Statistical significance (p < 0.05) can appear in large samples even with no real pattern.
**Effect size + consistency** is what separates real signals from statistical noise.

| Dataset | p-value | Effect | Consistency | Association strength | Signal |
|---|---|---|---|---|---|
| Real pattern | < 0.001 | 0.289 | 0.86 | 0.64 | strong |
| Flat metrics | 0.09* | -0.005 | ~0.4 | ~0.2 | none |
| Shuffled | 0.55 | 0.000 | ~0.5 | 0.25 | none |

\* p < 0.05 in some metrics due to large sample size — effect size and consistency correctly identify these as noise.

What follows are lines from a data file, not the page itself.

Each row is a point. To make a cloud, some directions were put in groups of two or more. Within a group, all points are equally far from the middle, so they leave a hole (a ring in 2 directions, a hollow ball in 3). The other directions are filled evenly. Then the cloud was stretched, turned, moved and blurred a little. Count the holes, and give their numbers of directions, smallest first.
In the rows, zero is written as 128.

Cloud (14 x 2)
[[186 106]
 [ 81 159]
 [116 125]
 [184 122]
 [137 120]
 [199 177]
 [152  98]
 [109 146]
 [107 150]
 [169 140]
 [188 185]
 [182 190]
 [188 190]
 [ 76 172]]
Holes: 0

Cloud (19 x 3)
[[119  75  76]
 [132 144 204]
 [185 118 216]
 [ 80 156 122]
 [104  77 162]
 [120 143 153]
 [167  76  33]
 [ 49 144 126]
 [141  74 155]
 [ 89 160 142]
 [ 92 154  56]
 [112 171 104]
 [113  86 122]
 [114 153 176]
 [157  90 146]
 [ 83  99 195]
 [118 182 134]
 [ 93 137 160]
 [184  73 198]]
Holes: 0

Cloud (46 x 6)
[[ 49 136 129 113  96 173]
 [ 72 138 142  69 155 191]
 [ 91 182 100  68 138  94]
 [214  76 170  97 132 128]
 [157  63 159 140 186  77]
 [123  55  59 133 115 141]
 [155 168 104 122  52 133]
 [149 112  78 109  51 159]
 [134 139  96 118 108  41]
 [115 144 141  27 164 168]
 [101 178  73 101  85 163]
 [108  79 113 157 202 167]
 [ 97  97 197  60 125 143]
 [174 112  87  73  76 177]
 [120  53 135  98 206 168]
 [110 145 180  96 109 189]
 [177 129 201  89 104  90]
 [118  55 103 181 110 138]
 [159 181 134  73 202 128]
 [ 82 155 119  49 145  95]
 [191 175 112  80 170 104]
 [143  53 169 133 120  59]
 [189 134  98 117 123 194]
 [152 119 192  68 165  70]
 [149 177 102  36 118 138]
 [ 80 147 173 155 167  84]
 [143  67 169 182 136 121]
 [170  99 109 151 115  52]
 [ 92  92  78  70 119 199]
 [107 106 141  18 151 151]
 [ 86  81  93 184  99 143]
 [177  93 104 133 190  82]
 [134 128  54  85  82 163]
 [130 147 103 160 139 202]
 [143 117 132  61  80 202]
 [ 75 114 116 110 135 215]
 [112 203  91 141 146 158]
 [194 109 101 128  94  74]
 [ 92 141 116  43  84 122]
 [138 151 125 158 182 184]
 [131 158 178 155 183 146]
 [151 159 167 175 100 108]
 [145 159  72 175 144 141]
 [120 183 180 105  96  96]
 [ 94 121 134 163 119 200]
 [ 83  74  60 103 152 114]]
Holes: 1 (6)

Cloud (80 x 8)
[[116 149 172 169 153 174 120 181]
 [127 135 168  95  61 104  70 151]
 [ 74 137  86 150  39  78 124 161]
 [188 104  61 156  63 114 149 116]
 [122 106 201 106  93  87 129 138]
 [157 165 199 111 176 115 101  64]
 [218 105 192 109  95  82 109 138]
 [100  68  88 117  89 161 154 239]
 [126 140 112 173 181  88 155 173]
 [ 90  83 151  89 124  88 122  53]
 [ 84 149  85 108  41 127 169 181]
 [108  79 144 100 113  73 175 236]
 [150 128 138  92 185 120  87  91]
 [144 123 121 130  93 133 119 199]
 [143 118 140 188 100  94 170  81]
 [159 151  93 146 120  46 153 101]
 [117 138 147 136 163  49 147 145]
 [148 157 128 149  90  97 169 110]
 [140 112  41 148 106 128 184 192]
 [148 112 131 132 199  90 119 169]
 [ 72 164 155  99 168 106  69  91]
 [127 106 181 125 148 141  50  18]
 [ 23 122 113  98  76 150  85 248]
 [ 31  75 101 146 161  77 118 165]
 [116 184 160 148  71 150 127 162]
 [123 111 212 123 226  95 109 133]
 [167  88 177 126 155  74  77 201]
 [ 88  94  72 138 121 203 126 194]
 [ 67 141 182 101 127 127  98 172]
 [179  95 181 124 168  77 164 179]
 [174  70 172 147 171  71 188 128]
 [184 141 158  64 113  56 155 130]
 [ 41  86  59 168 111 119 125 128]
 [164 198 119 179 124 136 170  97]
 [ 64 101 150  91 157  57 147 110]
 [108 105 154  41  75 102  42 126]
 [149 206 143  85  79 103  64 139]
 [114  89 196 129 101  78  55  92]
 [ 78 146 165 189 180 104 105 194]
 [199 144 181 125  98 109 173  95]
 [163 196  71  72  66  84  85 135]
 [ 47  76 165 128 142 112 111 156]
 [ 90 114 177 157  66 120 149 156]
 [210 138 162 104 122  90 156 143]
 [157 126 100 106  32  38 146 143]
 [139 139  66 171 126 133 128 163]
 [133 105 196  99  60  98 122 118]
 [ 66  71 197 114 144 121 117 186]
 [135 108 128  99 109 117  43  99]
 [170 114 166 133 164 162 124  85]
 [ 94 169  96  56  90 141 126 166]
 [ 32 102  94 141 117  51 121 136]
 [147 150 175  48 103  94  82  88]
 [ 70 174  62  88 132 110 154 212]
 [173 178 203 140 186 110 111  73]
 [146 170 117 125 124 136 102 170]
 [130 179 116 126  66 169  57 132]
 [138 153 133 170  12 120  78 180]
 [145 153  98 142 124 108  84 163]
 [104 113 114  78 150 175  75 102]
 [ 79 133 166 109  59 148 110 138]
 [ 85  82 158 104  71 154 173 106]
 [233 145  66 107 148 124 154 180]
 [140  49 180 140 220 120 105 126]
 [ 85 150  69 112  82  67 121 124]
 [148 178  77 122 139 140 109 211]
 [ 74  72 153 106 186  38 100 185]
 [ 96  90 109  96 159 192  73 158]
 [ 44 105  78 140 140  73  89 148]
 [148 108  83  66  60 121  77 107]
 [121 114 192 184 180  80 194 187]
 [160 134  84 176  91  91 139  88]
 [144 112 132 125 135 119  41  76]
 [195  71 167 129 154  90  96 196]
 [116 139  39  68  65  97 148 141]
 [114  85 100  94 140 142 139 132]
 [ 67 206 112 183  97 146 130 156]
 [153 110 152 185  84 139  98  81]
 [115 116 144 199  70 122  65 103]
 [ 73 109 143 132 113 107 116 121]]
Holes: 0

`CorrelationResult` includes:
- `consistency` — fraction of events individually showing the pattern (0–1)
- `signal_strength` — `"strong"` / `"moderate"` / `"weak"` / `"none"`
- `association_strength` — composite score: `0.5 × |effect| + 0.5 × consistency` (0–1)
- `effect_ci` — 95% bootstrap confidence interval `(low, high)` when `bootstrap_ci=True`

`significant = True` only when `p < alpha AND signal_strength in ("strong", "moderate")`.

## How it works

- **Statistical core:** For each metric, values in the pre-event window (default: 48 h before, configurable lag) are compared against a 28-day baseline using Mann-Whitney U. Effect size is computed as rank-biserial correlation.
- **Multiple comparison correction:** When analysing several metrics simultaneously, FDR (Benjamini-Hochberg) correction is applied by default to control false positives. Bonferroni is also available.
- **Alert level:** Corrected active signals are counted. 1–2 → green, 3–4 → yellow, 5–7 → red.
- **LLM narration:** Only triggered on yellow or red. The model receives pre-calculated statistics and is constrained to one factual sentence per signal — no diagnosis, no causal inference.

## Use cases

- **Health monitoring** — correlate HRV, deep sleep, or skin temperature drops with migraine or crisis events.
- **Infrastructure** — detect latency or error-rate anomalies preceding service outages.
- **IPTV / streaming** — link buffering load spikes to subscriber disconnection events.
- **Energy consumption** — associate power demand patterns with grid stress or equipment failures.
- **Finance** — find pre-event signals in volume, volatility, or spread data before earnings or market events.

## License

Apache 2.0 — © 2026 Raúl Gallardo (g3v3r)

Free to use in personal and commercial projects.
Attribution required: keep the copyright notice.
See [LICENSE](LICENSE) for full terms.